The issue with Bayesian modelling is that it often involves summations (such as integrals) of functions over very high-dimensional spaces, with millions of dimensions. An example is a greytone image of 100x100 pixels is determined by 100x100=10,000 pieces of data, each of which can vary along one dimension, so 10,000 dimensions. To cope with these huge summations, massive computational power is needed. So far, parallel computing has been popular: it runs several processors on one PC, which share the PC's memory and each tackle part of the task at hand before merging their results. Parallel computing goes only so far as the computation can be carried out on a single PC.
The other strand is concerned with overcoming this limitation: it involves distributed computing, where several (10 or 100 or 1000) PC's share a task and merge their results. This is very popular because of a background trend in the IT industry to sell computing services, ie central processing units (the portion of a computer system that carries out the instructions of a computer program), power by the hour. Related IT buzzwords are cloud computing and virtualization. Sebastien's project consists of exploiting distributed (cloud) computing architectures to carry out the computation involved in applying Bayesian learning to web-scale datasets.
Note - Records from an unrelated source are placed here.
 278   -33   254  -524  -292   207    26
-269   -60   232  -474  -204   238    26
  56   -28   232  -533  -250   234    26
-556   -58   232  -305     8   204   107
 738   182   158  -208  -227   128    -3
-133  -111   234  -531  -227   244   129
 600    42   223  -381  -265   187   -19
 745   101   117  -194  -227   121    26
 754   278   -12   312    31   -21   -57
 526   123   232  -381  -280   204    21
Rows and columns are numbered from 1.
Give the top-right entry.
A: 26
The entry in row 1 and column 2 -> -33
The entry at row 1, column 1: 278
The entry in row 1 and column 3 -> 254
The entry directly below -3 is 129
Give the entry in row 3 and column 1.
A: 56
Give the entry directly below -524.
A: -474
The entry just right of the smallest entry: -58
The entry in the bottom-left corner -> 526
The entry directly below the smallest entry: 738
Give the bottom-right entry.
A: 21
The entry directly above -531 -> -208
Give the maximum.
A: 754
The entry directly above -204 -> -292
Give the entry just left of 158.
A: 182
Give the entry at row 2, column 1.
A: -269
Give the entry just right of 238.
A: 26
Give the entry just left of -3.
A: 128
The entry just left of 187 is -265
Give the entry directly above 745.
A: 600
The entry directly below -21 is 204
The entry directly above 238 is 207
Give the entry directly above the largest entry.
A: 745
Give the entry directly below 31.
A: -280
Give the entry just left of 238.
A: -204
Give the entry just right of -194.
A: -227

 -51.9    64.3  -178.3  -111.5  -166.1  -180.1  -178.2  -165.7   159.9
 -84.5  -184.4    90.2  -180.9  -198.0  -174.1   -89.2   100.1  -166.8
-173.3   123.7  -183.4    67.6  -114.9  -191.5  -183.0  -189.8   -76.8
The entry just right of the smallest entry?
Answer: -174.1
The bottom entry of the column that holds the largest entry: -76.8
The bottom-left entry?
Answer: -173.3
The smallest entry in the last row?
Answer: -191.5
The 2nd entry, reading row by row: 64.3
The first entry of the smallest entry's row?
Answer: -84.5
The entry just left of the smallest entry: -180.9
The entry just right of -178.3?
Answer: -111.5
The second entry from the end, reading row by row?
Answer: -189.8
The largest entry in the first row?
Answer: 159.9
The first entry, reading row by row: -51.9
The entry just right of 64.3?
Answer: -178.3
The entry directly below the smallest entry: -114.9
The entry directly above the centre entry?
Answer: -166.1
The entry directly below the largest entry?
Answer: -166.8
The 3rd entry from the end, reading row by row is -183.0
The entry just right of -184.4?
Answer: 90.2

X =
[[46 19 71 39 59 54 17 59 70 44 70 28 59]
 [55 70 49 31 33 33 67 49 42 58 44 28 48]
 [51 37 58 59 53 54 44 52 56 48 52 28 54]
 [48 44 80 37 62 31 30 39 16 62 52 28 20]
 [52 46 67 53 45 37 52 47 36 57 48 28 40]
 [51 48 63 24 42 37 45 53 55 55 56 28 50]
 [54 41 55 70 37 50 65 57 60 47 46 28 63]
 [49 57 42 72 83 62 37 34 17 53 43 28 20]
 [48 24 68 47 54 51 29 58 69 45 63 28 62]
 [55 41 65 61 31 42 67 54 55 53 47 28 61]
 [47 59 22 29 72 69 26 54 67 44 62 28 52]]
Counting starts at 1.
Read off the entry in the bottom-left corner.
47
The entry directly above the largest entry is 37
Read off the entry just left of the largest entry.
72
Read off the entry directly above the smallest entry.
56
The entry in row 2 and column 3: 49
Read off the entry just right of the centre entry.
53
Read off the bottom entry of the column that holds the largest entry.
72
Read off the entry just right of the largest entry.
62
Read off the bottom-right entry.
52
The entry in row 1 and column 2 is 19
The entry just left of the smallest entry -> 39
Read off the entry in row 3 and column 1.
51
The entry just right of the smallest entry is 62
Read off the entry directly above the centre entry.
52
The entry in the top-left corner -> 46
The entry in row 2 and column 1: 55
The bottom entry of the column that holds the smallest entry: 67
The top entry of the column that holds the largest entry -> 59
Read off the entry at row 1, column 3.
71
The entry in row 2 and column 2 is 70
Read off the centre entry.
45
Read off the entry in the top-right corner.
59
Read off the entry just left of 36.
47
Read off the entry directly below the largest entry.
54
The top entry of the column that holds the smallest entry is 70

Read these off the row that follows.
1) Which number is the smallest entry?
2) Which number is the first entry from the left?
3) Which number is the third entry from the left?
4) Which number is the entry just right of the smallest entry?
5) Which number is the 3rd entry from the right?
6) Which number is the entry just right of -16?
[-14, 5, -7, 8, 1, -36, 7, -8, 14, -1, -16, 28, 16]
1) -36
2) -14
3) -7
4) 7
5) -16
6) 28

If you are interested in learning more about the other key challenges or are curious about why Yahoo! have chosen these specific scientific challenge areas, some researchers shared their opinions on what makes these problems important in the Key Scientific Challenge series on Yodel http://ycorpblog.com/ the Yahoo blog site, with posts on Green Computing, Privacy and Security, Economics and Social Systems, Advertising, Web Information Management, and Machine Learning.
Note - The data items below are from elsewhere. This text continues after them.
Below is a small trained network, with its code and all its weights. Each question gives an input and a target symbol and asks what happens when units are switched off, that is, made to give their printed mean instead of their output.

import numpy as np


def w(rows, s, z=0):
    codes = np.array(rows[::2]) - 128.0
    scale = np.full(codes.shape[1], s)
    scale[-1] = z or s
    return codes * scale


def norm(h):
    return h / np.sqrt((h * h).mean(-1, keepdims=True) + 1e-5)


def f(y):
    return y / 2 * (1 + np.tanh(0.7978845608 * (y + 0.044715 * y**3)))


def softmax(a):
    e = np.exp(a - a.max(-1, keepdims=True))
    return e / e.sum(-1, keepdims=True)


def log_softmax(a):
    a = a - a.max(-1, keepdims=True)
    return a - np.log(np.exp(a).sum(-1, keepdims=True))


def net(x, mask):
    ids = ['αβγδζξστφ'.index(c) for c in x.split()]
    T = len(ids)
    res = E[ids] + P[:T]
    u = 0
    for l in range(2):
        r = norm(res)
        for j in range(2):
            rows = slice(4 * j, 4 * j + 4)
            q, k, v = (r @ M[l][rows].T for M in (Q, K, V))
            z = softmax(np.where(np.tri(T) > 0, q @ k.T / 4**0.5, -1e9)) @ v
            o = O[l][rows]
            res = res + np.where(mask[u + j], z, o[:, -1]) @ o[:, :-1]
        u += 2
        y = f(norm(res) @ A[l][:, :-1].T + A[l][:, -1])
        res = res + np.where(mask[u : u + 16], y, B[l][:, -1]) @ B[l][:, :-1]
        u += 16
    return log_softmax(norm(res)[-1] @ U[:, :-1].T + U[:, -1])


Q, K, V, O, A, B = {}, {}, {}, {}, {}, {}
E = w([
[184,171,96,117],'α',
[224,132,87,91],'β',
[209,146,103,111],'γ',
[152,53,120,72],'δ',
[156,170,156,79],'ζ',
[226,150,255,219],'ξ',
[149,31,119,82],'σ',
[179,129,55,180],'τ',
[103,178,105,212],'φ',
],0.02)
P = w([
[176,162,30,1],'0',
[159,116,32,16],'1',
[153,93,70,39],'2',
[150,85,110,71],'3',
[157,94,126,100],'4',
[190,109,154,116],'5',
[201,127,184,137],'6',
[209,127,203,175],'7',
[213,149,230,201],'8',
[210,154,229,218],'9',
[213,150,220,214],'10',
],0.0033)
Q[0] = w([
[116,85,147,108],'L0H0',
[39,106,132,96],'L0H0',
[250,128,150,147],'L0H0',
[84,152,168,84],'L0H0',
[151,138,143,158],'L0H1',
[135,113,137,130],'L0H1',
[139,129,104,136],'L0H1',
[109,121,126,154],'L0H1',
],0.022)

The 2010 winners, in addition to receiving US$5,000 in unrestricted seed funding, will convene at Yahoo! headquarters in Sunnyvale, California for the exclusive Key Scientific Challenges Graduate Student Summit where they will spend two days with the Yahoo! Labs scientists presenting their work and jointly discussing the future of these fundamental scientific challenges and ultimately how their research can have the greatest impact on the next generation of the Internet.
Sébastien has also received an extra US$4000 from Amazon Web Services to carry out computations on the Amazon Computing Cloud, Amazon's product for "computing as a service". This ties in with the project he received the Yahoo award for, in that it provides him with concrete means to carry out the computations needed for this research.